Wednesday, October 8, 2014

What’s in a Name? Would a Derivative by Any Other Name Smell As Sweet?

The different approaches to the interpretation of MiFID I across Member States mean that there is no commonly-adopted application of the definition of derivative or derivative contract in the EU for some asset classes. Whilst this issue has in the past been noted as a concern since the implementation of MiFID, the practical consequences have come to the forefront with the implementation of the European Markets Infrastructure Regulation (EMIR).

What exactly is a derivative?  That’s precisely what the European Securities and Markets Authority (ESMA) wants to pin down with it’s latest consultation draft.  Why do they care?  Because ESMA is worried that inconsistent application of the definitions of derivative instruments could have a significant detrimental effect on the consistent application of European Market Infrastructure Regulation (EMIR). According to ESMA, it is imperative that references to the these derivatives definitions be clarified to ensure that regulatory authorities are all taking a common approach to setting reporting and clearing obligations in Europe.

The issue arose primarily from difficulties encountered by the UK’s FCA in the regulation of FX forwards, non-deliverable currency forwards, and spot transactions for FX and commodities.  The FCA found that these particular instruments sometimes did not fall within the definition of derivatives, and fell into safe harbors provided they satisfied a somewhat vague “commercial purpose” test.

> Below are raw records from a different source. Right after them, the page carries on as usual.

Each row of T is roughly a mix of the hidden directions of one of a few groups; some rows fit no group.
T (116 x 10):
[[ 4.55 -1.31 -3.31 -0.71 -0.49 -0.36 -1.40  0.61 -1.12 -1.59]
 [ 0.68 -1.32  3.32 -1.23 -1.29 -1.87  1.58 -2.33  3.42 -0.93]
 [ 0.45 -1.08  1.36 -4.66 -0.19 -0.58 -0.55 -2.32  2.73 -1.38]
 [ 0.46  1.10  2.78  4.09 -0.08  0.33 -2.68 -1.14 -0.11 -2.42]
 [-1.12  0.46 -3.33 -0.35  4.31 -0.65  1.10 -0.67  2.63  0.40]
 [-0.30 -0.48 -3.54 -3.20  2.36 -2.85 -0.58  0.29  0.14 -1.77]
 [ 3.00 -1.31 -0.07  1.05  1.45 -2.54  3.05  2.58 -1.05 -1.73]
 [-2.20 -1.85  3.01  2.76 -2.20 -2.46  1.35  1.47  0.64  0.37]
 [ 0.33  2.70  2.34  2.76 -4.34 -0.64  0.12  0.28 -0.07 -0.73]
 [-0.93 -2.07  0.97 -2.70 -2.46 -1.91 -2.32  0.22 -1.48 -3.11]
 [-0.97 -1.45 -3.81 -2.08 -1.53  0.68 -1.22 -1.91 -1.66 -2.79]
 [-2.16 -0.78  3.25 -4.52  0.46 -0.91  0.89 -1.39  0.58  0.03]
 [ 1.80  2.01 -1.84 -1.25  3.34 -1.70  1.07 -0.17 -2.11 -2.91]
 [ 1.12 -2.25  0.37 -3.67  1.15  0.99 -1.68 -2.08 -1.82 -2.78]
 [-3.47  1.37  0.81 -3.40  2.41  2.17 -0.57  1.74  0.50 -0.38]
 [-3.10  2.02 -1.16  0.45 -0.81 -1.85 -1.29 -0.19 -2.46 -3.65]
 [-2.68  0.56 -3.48  1.71 -0.07 -0.90  2.13  3.45 -0.72  0.26]
 [-3.57 -1.84  0.28 -1.47 -0.68 -0.76 -0.51 -2.08  3.86 -1.19]
 [ 1.87 -0.29 -3.22 -2.76 -0.79 -1.47 -1.23 -3.06  0.37 -2.24]
 [ 0.89 -1.21 -2.81 -2.99 -2.09 -0.66 -1.50 -3.07  2.18 -0.18]
 [-0.81 -0.34  3.46 -1.01 -0.19 -0.09 -3.13 -3.67  1.04 -1.47]
 [ 0.11  1.21 -2.36 -0.62  4.39  1.40  2.02 -0.90 -2.61 -0.24]
 [-2.20  1.12 -1.35  2.34  3.51 -0.62  3.02 -0.15 -0.07  2.26]
 [ 0.94  0.17  3.61  1.28  2.69  3.76 -0.29  1.21 -0.88 -1.08]
 [-0.59  1.10  1.35 -2.32 -2.87 -0.53  0.82 -3.18  2.84  2.07]
 [ 2.01  0.63  3.66 -0.74 -4.11 -0.58 -2.08  0.45 -0.01  0.44]
 [-4.82 -0.45 -1.48  0.92 -1.13  0.32 -2.46 -0.93 -1.27 -2.00]
 [-1.79  1.56 -0.20 -1.24 -0.63  1.18 -1.25 -3.62  4.09  0.11]
 [ 2.14  1.56  2.52 -0.99 -3.72 -0.23 -3.25 -0.02  0.86 -0.89]
 [-2.30 -0.25 -1.27 -1.71  4.53 -0.88 -0.69 -2.88  0.51 -0.41]
 [ 1.33  1.13  0.17  1.88  1.06  1.67  3.38  1.40 -1.77  3.65]
 [-2.77  1.44 -2.40 -0.75 -1.57  0.05 -1.77 -3.32 -1.46  2.36]
 [-3.08 -2.58  0.77  0.52  2.80  2.24  0.93 -1.96 -1.95 -1.41]
 [ 0.21  1.56  2.12 -2.54 -4.09 -0.43 -1.34 -1.31  1.90 -1.70]
 [-2.86  0.51  0.31  2.69 -2.68 -0.25 -0.94 -0.67 -2.91  2.75]
 [-4.90  1.36 -0.10 -0.29 -0.72 -2.34 -0.04  2.52 -0.92 -1.13]
 [ 1.44 -1.22  2.60 -2.26 -3.86 -0.60 -2.72  0.37 -0.17 -1.46]
 [-1.86  2.98 -0.96  2.11 -1.82 -3.21 -1.03 -2.48  0.96 -0.98]
 [ 0.76 -0.01  0.09 -0.87 -1.87  4.42 -2.54  0.66  0.07 -3.02]
 [ 0.23  0.07  0.91 -1.29  4.57  1.46 -0.20 -0.56  0.56 -3.76]
 [ 2.77  1.82  2.84  0.14 -0.62  2.52 -2.00 -1.68  2.66  0.83]
 [-3.58  1.47  3.08  1.49 -0.69 -0.86 -1.34 -2.12 -1.57 -1.92]
 [ 1.93  0.81 -1.70  0.03 -2.53 -2.15  0.74  1.51 -1.61 -4.08]
 [-0.17  1.13  2.64  3.50 -1.96  1.86  2.20  1.86 -1.13  1.74]
 [-1.70  0.07 -1.23 -2.00  1.22 -2.18 -0.28 -2.45  0.58 -4.39]
 [ 1.41  2.43 -3.15 -1.20  2.71 -3.06 -0.20 -1.93  0.54 -0.61]
 [-4.77 -0.31  1.23 -0.01  0.83 -1.41 -1.77 -1.32  1.98 -2.12]
 [ 0.73 -0.85  3.90  2.01  1.28  3.25  0.23  2.26  0.53  1.49]
 [-1.62  0.09  4.18 -1.95 -0.32 -1.75  1.36 -2.76  1.90 -0.51]
 [-0.39  0.87  5.06 -0.21 -2.23  2.06 -1.77  0.32  0.91  0.73]
 [ 1.47  2.29  0.43  0.16 -4.67 -1.84  2.04  1.37  0.72 -1.01]
 [-0.87 -1.39 -1.70  0.07 -0.10  3.48 -3.75  0.14 -0.75 -2.84]
 [ 3.30 -2.03 -1.08 -3.05 -1.23 -2.27  2.42 -0.41  1.41 -0.42]
 [ 2.88 -3.05 -2.72 -0.69 -1.10  0.37 -2.66 -0.29  0.39 -2.50]
 [-0.76  0.04 -4.21 -0.05 -3.88 -0.16 -2.00  0.72 -1.32 -0.86]
 [-3.20  2.19  0.91 -0.02  2.95  2.03 -0.47 -2.02 -1.16  2.46]
 [-0.93  2.48  4.38  2.25 -1.38  0.55  1.26 -0.32  1.92 -1.21]
 [ 4.81 -0.22  0.46 -0.27 -3.12  0.51  0.37  1.59 -0.71  1.94]
 [ 0.30  1.76 -0.92  0.85  0.39  2.47  3.77  2.41  2.96  0.74]
 [ 1.52  0.30 -4.14 -2.76  1.01  0.36 -0.37  1.01  2.75 -1.84]
 [-0.47 -0.58 -4.45 -2.33 -0.92  1.59 -0.47 -1.06  0.93  3.01]
 [-1.87  1.20  0.04  3.59  2.64  0.67  0.97  2.85 -2.40  0.56]
 [ 1.97 -0.62  1.32 -3.04  0.26 -0.31  0.88 -2.18  3.76 -2.31]
 [ 4.22 -1.28  1.04 -1.19 -0.80 -1.66 -0.06 -0.71  2.44  2.93]
 [-0.96  2.70  0.14  2.54 -0.34 -0.74  2.55  4.00 -1.54 -0.39]
 [ 1.06  2.00  2.69 -0.68 -2.41 -3.62 -2.31 -1.77  0.26 -0.38]
 [ 0.44  4.39  1.98  1.24 -0.60  1.04 -2.54 -2.01  1.68 -0.84]
 [-1.12  3.13  2.27  1.82  2.09 -0.23  1.54  0.33 -3.74  0.18]
 [-1.32 -0.14 -2.55  1.79  4.66  2.22  0.34  1.07  0.22  1.01]
 [-2.52  2.68  1.40  1.97  0.86  2.94 -0.72 -1.39  3.03  0.02]
 [-0.14 -0.73  0.77 -5.08  0.02 -0.48  0.06 -1.94  2.88 -1.08]
 [ 0.35  0.68 -0.61 -3.35  0.76 -2.36  1.65 -1.91  2.83 -2.76]
 [ 0.50 -1.10  3.65  0.36  3.86  2.63 -0.79 -1.60  0.46  0.50]
 [-0.51  1.87 -0.21 -2.95  0.75  1.15  2.40  1.44  4.22  0.66]
 [-1.06  0.80  0.80 -1.07 -3.43  2.21 -1.03 -0.65  1.01 -4.20]
 [ 0.79  1.75 -0.44  1.30  3.60  0.81  1.42  2.96 -2.16  2.39]
 [ 1.89 -0.50  3.23  0.72 -1.07  3.19 -1.99 -2.14  2.39  0.11]
 [-1.53 -0.48  2.13 -2.85  1.39  1.34 -1.58 -3.16  2.95 -0.48]
 [ 2.67 -2.03 -2.23 -1.88  3.31 -0.47  2.32 -0.48 -0.37  1.90]
 [ 1.57 -1.39  2.02 -4.68 -1.03 -0.42 -0.34 -1.04  1.95 -1.95]
 [-0.76  2.40 -1.89  1.03 -1.48 -1.43 -0.61 -1.54 -4.50  1.46]
 [-2.45  2.82  2.72 -1.24 -1.51 -0.36 -2.92  0.97  2.10 -1.08]
 [ 0.05  1.80 -2.56 -3.37 -3.35 -0.29 -0.04 -1.94  1.72 -1.10]
 [ 0.81 -1.37 -3.69  0.37  1.74  3.58  2.11  1.65 -1.03 -0.17]
 [-2.87  1.35  2.53  0.49  0.93  0.65 -2.19 -1.67  3.82 -0.51]
 [-0.38  0.76  2.20 -2.88  0.44 -0.45 -1.78 -1.94  2.95 -3.24]
 [-1.28 -1.40 -3.46 -0.84  4.02  1.55 -1.72 -0.28 -0.58  1.46]
 [ 0.24  0.60 -3.88 -3.08 -0.01 -1.94 -0.78 -3.29  0.56  0.08]
 [ 1.45  2.60 -2.34 -1.98  1.98  0.94  1.73  3.19 -1.19  1.64]
 [-2.22  1.60  0.89  0.89 -0.23 -5.25 -0.47 -1.83 -0.23 -0.27]
 [ 1.41  0.92  3.94 -1.81 -1.51 -0.27  0.53  1.16  1.63 -3.48]
 [-0.66  1.87  3.50  2.57 -2.19 -0.23  2.14  1.65 -1.72  1.58]
 [-0.14  0.45  2.28  0.84  0.04  5.00 -0.80 -0.57  2.78  0.76]
 [ 3.91 -2.12 -3.47  0.58  0.43 -1.41 -1.23  1.32 -1.67 -0.14]
 [ 0.40 -0.30 -2.54 -2.24 -0.56  0.73 -0.21 -3.34  3.99  0.85]
 [ 1.80 -0.03  2.84 -2.47 -4.12 -1.14 -1.10 -0.52  1.75  0.31]
 [ 3.38 -3.48 -0.38 -0.31  2.10  0.87 -0.92  1.97  1.78 -1.89]
 [-1.67  0.64 -1.10  5.08  2.22  0.38  0.81 -0.67 -0.50  1.95]
 [-4.65  1.96  0.85 -0.44 -0.62 -0.98 -2.06  1.27  1.67 -2.01]
 [ 0.54 -2.91 -3.31 -1.79  3.70 -1.16  0.75  0.23 -1.02  0.88]
 [-0.63  1.23 -0.29 -2.46 -1.10 -4.99  0.14  2.23 -0.87  0.71]
 [ 1.25 -2.34 -4.16  1.29  2.62  1.59  2.11 -0.47  0.50  0.21]
 [ 0.72  0.80 -0.38 -1.72 -1.59 -2.64  1.21 -0.99  0.67 -4.87]
 [-1.07  2.38  0.65 -1.28  2.39  1.10  0.63  1.25  3.66 -3.03]
 [ 0.98  1.91 -1.15  0.75 -4.71 -2.11 -1.96  0.33 -1.37 -1.21]
 [-1.04  0.04  1.85 -0.10 -1.10  0.37 -1.45 -4.99  2.71  0.46]
 [ 0.03 -0.49  1.30 -3.87 -1.73 -0.52 -3.17  1.36  2.53 -1.40]
 [-1.37  0.68 -0.33 -1.46  1.26  4.28 -2.61 -0.95  2.86 -0.03]
 [-0.24 -0.65  4.05  1.12  2.56  0.01  2.60  2.26  1.93  0.30]
 [ 1.39 -1.52 -0.07  3.87  2.59  0.77  1.86  2.20 -2.12  1.04]
 [ 1.81  0.10  1.12 -0.76 -1.88  1.20 -1.99  1.21  4.84  1.18]
 [-2.39  1.28  3.74 -0.67  1.39  2.78 -1.99 -1.75  0.69 -1.18]
 [ 2.05  0.11  0.48  1.76 -2.62 -1.37  1.91  0.69 -4.23  1.44]
 [-3.18  2.72 -1.68  0.05  1.49 -1.55 -0.15  1.83  3.43  0.52]
 [ 1.08 -2.35 -4.25 -0.03  0.96  0.53 -3.42 -0.71 -1.42  0.50]
 [-2.26 -0.79  4.70  0.53 -1.46  1.39 -0.34 -2.13  1.69 -0.81]]

Here is one row of each group, with its name. Which group are the others in?
[-1.89  1.95  1.60  0.03  4.62  2.39  1.05  1.42  0.00 -0.57]
R
[ 0.88  0.31 -0.31 -0.03 -4.03  1.77 -1.36  3.88  1.77 -0.10]
G
[ 1.11  2.18 -0.13  3.60 -3.67 -0.01  1.56  2.11 -0.86  0.58]
M

[ 0.91  0.57 -1.24  1.39 -2.35  2.97  0.31  3.52 -2.10  2.11]
M
[ 0.36  0.61  0.09  2.00 -2.35  0.86 -1.75 -1.68 -3.77  3.08]
R
[-1.23  2.45 -2.17 -0.47 -3.32  0.57 -1.23 -0.60 -2.46 -2.95]
R
[ 0.23 -2.22 -1.67  1.37  0.97 -3.07 -0.57 -3.48  2.71 -0.77]
G
[-0.85 -2.44 -0.97  2.09 -0.97 -1.08  1.47 -1.05 -4.58 -1.45]
G
[-1.84  1.96 -1.89  0.56  1.84 -2.04  1.24  1.87  3.44  2.20]
G
[-2.06  0.21  3.66  1.56  0.15  3.77 -0.96 -1.96 -0.61 -0.95]
G
[ 0.96  1.47  2.52  3.45 -1.80  1.69 -2.31  1.71 -1.45 -1.61]
M
[ 0.66  0.47  0.22 -4.38 -1.14  0.99  0.81 -0.33  3.97 -1.30]
M
[ 0.35  0.10 -4.35  1.21 -0.32 -0.55  2.30  2.57 -2.73 -0.18]
G
[-0.59  0.24  4.80 -2.44 -1.06  1.68  0.00 -1.02  2.28 -0.92]
M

This inconsistent application of regulation to particular derivative contracts, sometimes as financial products, and sometimes not, has prompted much discussion amongst regulatory authorities in Europe.  According to a spokesperson for ESMA: 


“There’s been a lot of back and forth between ESMA and European Commission. The reason we’re issuing this now is that MiFID I has been implemented in different ways in the EU, so there are all kinds of different interpretations of the definitions of a financial product, which is referenced in EMIR, and there’s no harmonised say on that. We’ve spoken to the commission, they’ve agreed on the problem, but as it is legally difficult to change, we’re looking to solve the issue with guidelines in the interim between now and MiFID II.” 

In response, ESMA’s September 9, 2014 consultation paper sets forth some proposed guidelines, specifically regarding forwards, spot transactions, FX, and commodities, and seeks comment on the definitions of each.  The comment period for the consultation paper closes on January 5, 2015.